Says who?
www.cartage.org.lb
"Unlike the typological and populational models, the
clinal model does not result in the definition of distinct groups or races of people."
Page Not Found | Yale University(koenig).pdf
YALE JOURNAL OF HEALTH POLICY, LAW, AND ETHICS
The Meanings of Race in the New Genomics:
Implications for Health Disparities Research
Sandra Soo-Jin Lee, Ph.D.,* Joanna Mountain, Ph.D., and Barbara A.
Koenig, Ph.D., (2001)
"In this paper we provide a strong critique of the continued use of race as a legitimate scientific variable. We offer an historical analysis of how the concept of race has changed in the United States and discuss the reification of race in health research. We discuss how genetic technology has been deployed in proving racial identity, and describe the consequences of locating human identity in the genes. The implications of the continued use of race in the new genomic medicinein particular the creation of racialized diseasesis highlighted. We warn about the consequences of a shift toward population-based care, including targeted genetic screening for racially identified at-risk groups, including the potential for stigmatization and discrimination. A less commonly identified hazard is the epistemological turn towards genetic reductionism. We suggest that the application of a nive genetic determinism will not only
reinforce the idea that discrete human races exist, but will divert attention from the complex environmental, behavioral, and social factors contributing to an excess burden of illness among certain segments of the diverse U.S. population. The intersection of the genomics revolution with the health disparities initiative should serve as a catalyst to a long overdue public policy debate about the appropriate use of the race concept in biomedical research and clinical practice."
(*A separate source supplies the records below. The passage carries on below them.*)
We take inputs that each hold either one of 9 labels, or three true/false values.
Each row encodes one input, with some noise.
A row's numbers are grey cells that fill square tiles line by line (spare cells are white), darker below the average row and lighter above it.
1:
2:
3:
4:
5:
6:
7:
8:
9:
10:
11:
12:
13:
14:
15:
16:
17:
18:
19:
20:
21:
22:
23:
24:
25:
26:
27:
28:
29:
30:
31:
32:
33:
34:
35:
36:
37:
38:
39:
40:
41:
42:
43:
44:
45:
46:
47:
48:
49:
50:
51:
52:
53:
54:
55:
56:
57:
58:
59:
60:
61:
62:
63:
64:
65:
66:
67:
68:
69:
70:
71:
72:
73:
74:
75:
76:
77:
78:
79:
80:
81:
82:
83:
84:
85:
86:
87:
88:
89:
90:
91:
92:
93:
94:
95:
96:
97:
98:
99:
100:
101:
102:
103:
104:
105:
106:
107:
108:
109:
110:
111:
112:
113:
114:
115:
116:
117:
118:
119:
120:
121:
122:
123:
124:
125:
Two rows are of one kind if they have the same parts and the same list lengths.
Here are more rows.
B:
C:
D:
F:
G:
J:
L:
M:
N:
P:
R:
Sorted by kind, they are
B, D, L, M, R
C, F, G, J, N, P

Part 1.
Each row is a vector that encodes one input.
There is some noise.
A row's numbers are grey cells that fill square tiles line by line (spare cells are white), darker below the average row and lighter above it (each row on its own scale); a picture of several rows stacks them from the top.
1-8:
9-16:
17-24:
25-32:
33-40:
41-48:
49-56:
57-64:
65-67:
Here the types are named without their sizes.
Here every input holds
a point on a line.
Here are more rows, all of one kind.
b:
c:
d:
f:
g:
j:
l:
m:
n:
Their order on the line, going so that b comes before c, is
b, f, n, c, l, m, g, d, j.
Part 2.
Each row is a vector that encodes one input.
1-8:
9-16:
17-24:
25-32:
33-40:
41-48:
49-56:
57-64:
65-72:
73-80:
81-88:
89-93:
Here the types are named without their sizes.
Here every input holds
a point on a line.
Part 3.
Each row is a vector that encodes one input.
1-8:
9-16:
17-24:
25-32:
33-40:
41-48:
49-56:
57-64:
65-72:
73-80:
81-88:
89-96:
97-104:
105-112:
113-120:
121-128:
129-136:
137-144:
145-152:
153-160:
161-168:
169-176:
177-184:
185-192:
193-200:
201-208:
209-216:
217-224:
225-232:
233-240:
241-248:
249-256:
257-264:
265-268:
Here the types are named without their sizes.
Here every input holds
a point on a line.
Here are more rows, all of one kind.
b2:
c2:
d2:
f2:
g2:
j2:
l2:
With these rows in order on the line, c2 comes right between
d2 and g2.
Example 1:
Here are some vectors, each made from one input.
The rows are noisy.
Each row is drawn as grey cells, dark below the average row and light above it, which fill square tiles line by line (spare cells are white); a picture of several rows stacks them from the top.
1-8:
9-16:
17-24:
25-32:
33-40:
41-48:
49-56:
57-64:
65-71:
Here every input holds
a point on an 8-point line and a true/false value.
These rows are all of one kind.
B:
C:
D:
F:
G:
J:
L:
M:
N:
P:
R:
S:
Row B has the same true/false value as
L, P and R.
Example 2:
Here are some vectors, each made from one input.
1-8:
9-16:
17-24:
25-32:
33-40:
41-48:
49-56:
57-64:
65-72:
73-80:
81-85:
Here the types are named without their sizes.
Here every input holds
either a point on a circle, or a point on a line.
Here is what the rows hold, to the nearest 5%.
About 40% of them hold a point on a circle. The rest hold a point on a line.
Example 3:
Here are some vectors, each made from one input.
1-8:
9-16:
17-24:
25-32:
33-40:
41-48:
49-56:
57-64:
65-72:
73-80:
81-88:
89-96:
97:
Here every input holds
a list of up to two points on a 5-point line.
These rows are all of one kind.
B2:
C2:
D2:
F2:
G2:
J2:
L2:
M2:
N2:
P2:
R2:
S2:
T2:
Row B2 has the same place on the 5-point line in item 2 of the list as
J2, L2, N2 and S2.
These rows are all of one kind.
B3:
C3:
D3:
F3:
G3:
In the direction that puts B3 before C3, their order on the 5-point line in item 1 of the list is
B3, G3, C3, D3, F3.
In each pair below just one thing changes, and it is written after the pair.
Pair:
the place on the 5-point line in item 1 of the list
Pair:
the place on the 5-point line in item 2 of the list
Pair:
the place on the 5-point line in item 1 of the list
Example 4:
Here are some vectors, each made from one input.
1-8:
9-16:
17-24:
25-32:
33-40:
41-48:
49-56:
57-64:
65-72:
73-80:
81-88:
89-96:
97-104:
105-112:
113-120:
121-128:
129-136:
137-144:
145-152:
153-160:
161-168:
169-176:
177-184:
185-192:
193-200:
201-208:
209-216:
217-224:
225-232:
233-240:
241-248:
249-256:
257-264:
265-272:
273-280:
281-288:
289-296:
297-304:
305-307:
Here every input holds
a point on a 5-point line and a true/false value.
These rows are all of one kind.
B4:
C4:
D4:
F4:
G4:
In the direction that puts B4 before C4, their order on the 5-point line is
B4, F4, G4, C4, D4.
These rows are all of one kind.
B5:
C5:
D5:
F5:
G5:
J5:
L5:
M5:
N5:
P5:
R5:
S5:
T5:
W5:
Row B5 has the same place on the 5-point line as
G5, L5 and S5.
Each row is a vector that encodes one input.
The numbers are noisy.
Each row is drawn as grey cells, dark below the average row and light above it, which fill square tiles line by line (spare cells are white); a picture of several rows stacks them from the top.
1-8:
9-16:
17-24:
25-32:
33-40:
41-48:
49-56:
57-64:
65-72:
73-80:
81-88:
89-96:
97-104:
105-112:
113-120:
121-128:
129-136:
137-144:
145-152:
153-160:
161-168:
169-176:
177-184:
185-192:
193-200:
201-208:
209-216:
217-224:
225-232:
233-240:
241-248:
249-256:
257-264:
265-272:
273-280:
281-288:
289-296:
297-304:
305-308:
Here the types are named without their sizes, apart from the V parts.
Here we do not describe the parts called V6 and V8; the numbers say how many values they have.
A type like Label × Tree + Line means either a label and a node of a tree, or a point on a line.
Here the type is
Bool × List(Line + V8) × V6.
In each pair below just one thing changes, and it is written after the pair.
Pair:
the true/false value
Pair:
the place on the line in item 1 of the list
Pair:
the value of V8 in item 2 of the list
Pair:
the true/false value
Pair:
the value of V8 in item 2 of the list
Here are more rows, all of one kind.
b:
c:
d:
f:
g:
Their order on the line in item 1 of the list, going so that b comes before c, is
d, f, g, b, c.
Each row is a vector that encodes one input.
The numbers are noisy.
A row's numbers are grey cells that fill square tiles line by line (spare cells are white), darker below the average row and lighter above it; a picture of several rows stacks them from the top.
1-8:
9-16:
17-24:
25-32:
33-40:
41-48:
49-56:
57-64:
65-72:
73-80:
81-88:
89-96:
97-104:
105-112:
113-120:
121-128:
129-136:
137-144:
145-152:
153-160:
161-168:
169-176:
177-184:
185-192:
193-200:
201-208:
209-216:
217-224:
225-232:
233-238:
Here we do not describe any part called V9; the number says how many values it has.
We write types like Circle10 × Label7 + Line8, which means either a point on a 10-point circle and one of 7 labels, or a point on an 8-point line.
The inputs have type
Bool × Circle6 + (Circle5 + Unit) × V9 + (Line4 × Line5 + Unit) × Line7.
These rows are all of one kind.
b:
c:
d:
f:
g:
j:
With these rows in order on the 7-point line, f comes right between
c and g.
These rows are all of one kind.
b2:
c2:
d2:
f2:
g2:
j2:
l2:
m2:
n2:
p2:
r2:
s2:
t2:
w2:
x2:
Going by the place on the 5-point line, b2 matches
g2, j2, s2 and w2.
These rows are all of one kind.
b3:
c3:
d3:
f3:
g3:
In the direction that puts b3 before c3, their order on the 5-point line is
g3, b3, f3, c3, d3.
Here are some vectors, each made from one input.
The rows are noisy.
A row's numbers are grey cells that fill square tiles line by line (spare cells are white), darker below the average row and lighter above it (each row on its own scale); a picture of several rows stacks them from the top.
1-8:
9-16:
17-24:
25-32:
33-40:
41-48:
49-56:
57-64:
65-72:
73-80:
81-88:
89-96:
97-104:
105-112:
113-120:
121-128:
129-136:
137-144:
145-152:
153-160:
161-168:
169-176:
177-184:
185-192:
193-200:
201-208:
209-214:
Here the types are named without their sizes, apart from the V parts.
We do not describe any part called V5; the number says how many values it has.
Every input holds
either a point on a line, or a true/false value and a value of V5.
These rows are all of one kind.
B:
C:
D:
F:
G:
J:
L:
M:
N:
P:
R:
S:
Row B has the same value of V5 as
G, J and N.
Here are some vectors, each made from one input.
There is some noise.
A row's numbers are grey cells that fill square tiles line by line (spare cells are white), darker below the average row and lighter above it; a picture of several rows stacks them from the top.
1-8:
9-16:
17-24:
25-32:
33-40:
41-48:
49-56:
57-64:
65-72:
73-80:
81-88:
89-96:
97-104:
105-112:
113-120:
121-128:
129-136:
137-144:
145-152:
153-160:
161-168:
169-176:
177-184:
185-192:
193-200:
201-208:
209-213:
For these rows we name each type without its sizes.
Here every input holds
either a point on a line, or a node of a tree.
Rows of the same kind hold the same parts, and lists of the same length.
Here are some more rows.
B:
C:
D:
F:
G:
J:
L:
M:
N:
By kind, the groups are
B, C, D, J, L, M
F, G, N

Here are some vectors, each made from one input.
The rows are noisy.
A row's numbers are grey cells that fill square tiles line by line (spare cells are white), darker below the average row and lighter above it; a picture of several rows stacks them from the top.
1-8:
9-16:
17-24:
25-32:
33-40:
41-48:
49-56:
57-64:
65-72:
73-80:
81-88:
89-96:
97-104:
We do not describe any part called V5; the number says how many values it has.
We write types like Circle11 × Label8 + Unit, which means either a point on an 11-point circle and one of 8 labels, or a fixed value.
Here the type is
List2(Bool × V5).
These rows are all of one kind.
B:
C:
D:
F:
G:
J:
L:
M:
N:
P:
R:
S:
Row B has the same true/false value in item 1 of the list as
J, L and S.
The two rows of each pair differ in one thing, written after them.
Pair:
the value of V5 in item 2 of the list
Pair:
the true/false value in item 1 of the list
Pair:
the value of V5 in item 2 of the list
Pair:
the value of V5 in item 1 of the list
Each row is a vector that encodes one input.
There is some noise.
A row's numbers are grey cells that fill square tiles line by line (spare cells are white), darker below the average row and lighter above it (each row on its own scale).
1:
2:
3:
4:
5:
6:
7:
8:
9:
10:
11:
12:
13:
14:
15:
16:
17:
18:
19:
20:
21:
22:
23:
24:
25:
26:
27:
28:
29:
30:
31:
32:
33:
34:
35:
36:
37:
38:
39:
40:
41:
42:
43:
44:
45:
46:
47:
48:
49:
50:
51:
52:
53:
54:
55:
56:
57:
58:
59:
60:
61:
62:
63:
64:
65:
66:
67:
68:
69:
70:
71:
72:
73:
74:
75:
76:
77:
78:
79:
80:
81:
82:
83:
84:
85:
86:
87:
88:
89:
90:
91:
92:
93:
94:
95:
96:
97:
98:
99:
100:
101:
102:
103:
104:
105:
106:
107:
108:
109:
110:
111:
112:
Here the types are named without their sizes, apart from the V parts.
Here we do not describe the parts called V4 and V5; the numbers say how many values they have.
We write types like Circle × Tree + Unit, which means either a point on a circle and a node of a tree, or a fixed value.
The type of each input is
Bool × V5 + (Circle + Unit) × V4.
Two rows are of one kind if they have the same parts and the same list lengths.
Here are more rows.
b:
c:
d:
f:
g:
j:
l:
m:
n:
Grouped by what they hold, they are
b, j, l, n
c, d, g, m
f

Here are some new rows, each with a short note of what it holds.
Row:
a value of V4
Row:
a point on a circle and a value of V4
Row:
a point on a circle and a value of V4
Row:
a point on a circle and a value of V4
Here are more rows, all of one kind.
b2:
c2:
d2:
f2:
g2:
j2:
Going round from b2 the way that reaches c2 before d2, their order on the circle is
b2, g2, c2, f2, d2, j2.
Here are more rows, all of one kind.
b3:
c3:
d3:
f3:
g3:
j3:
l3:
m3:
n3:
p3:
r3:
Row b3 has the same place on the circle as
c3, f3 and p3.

"The widely accepted consensus among evolutionary biologists and
genetic anthropologists is that biologically identifiable human races do not exist; Homo sapiens constitute a single species, and have been so since their evolution in Africa and throughout their migration around the world.18 Population genetics provides the best evidence for this conclusion: The genetic variation within a socially recognized human population is greater than the genetic variation between population groups."
Given that assumption, you can't tell blue from red on a spectrum since colors are distributed clinally. You can visually tell red from orange easily, but you probably would be hard pressed to tell exactly where one began and another ended. By your reasoning, we can't tell blue from red and this is a ridiculous proposition.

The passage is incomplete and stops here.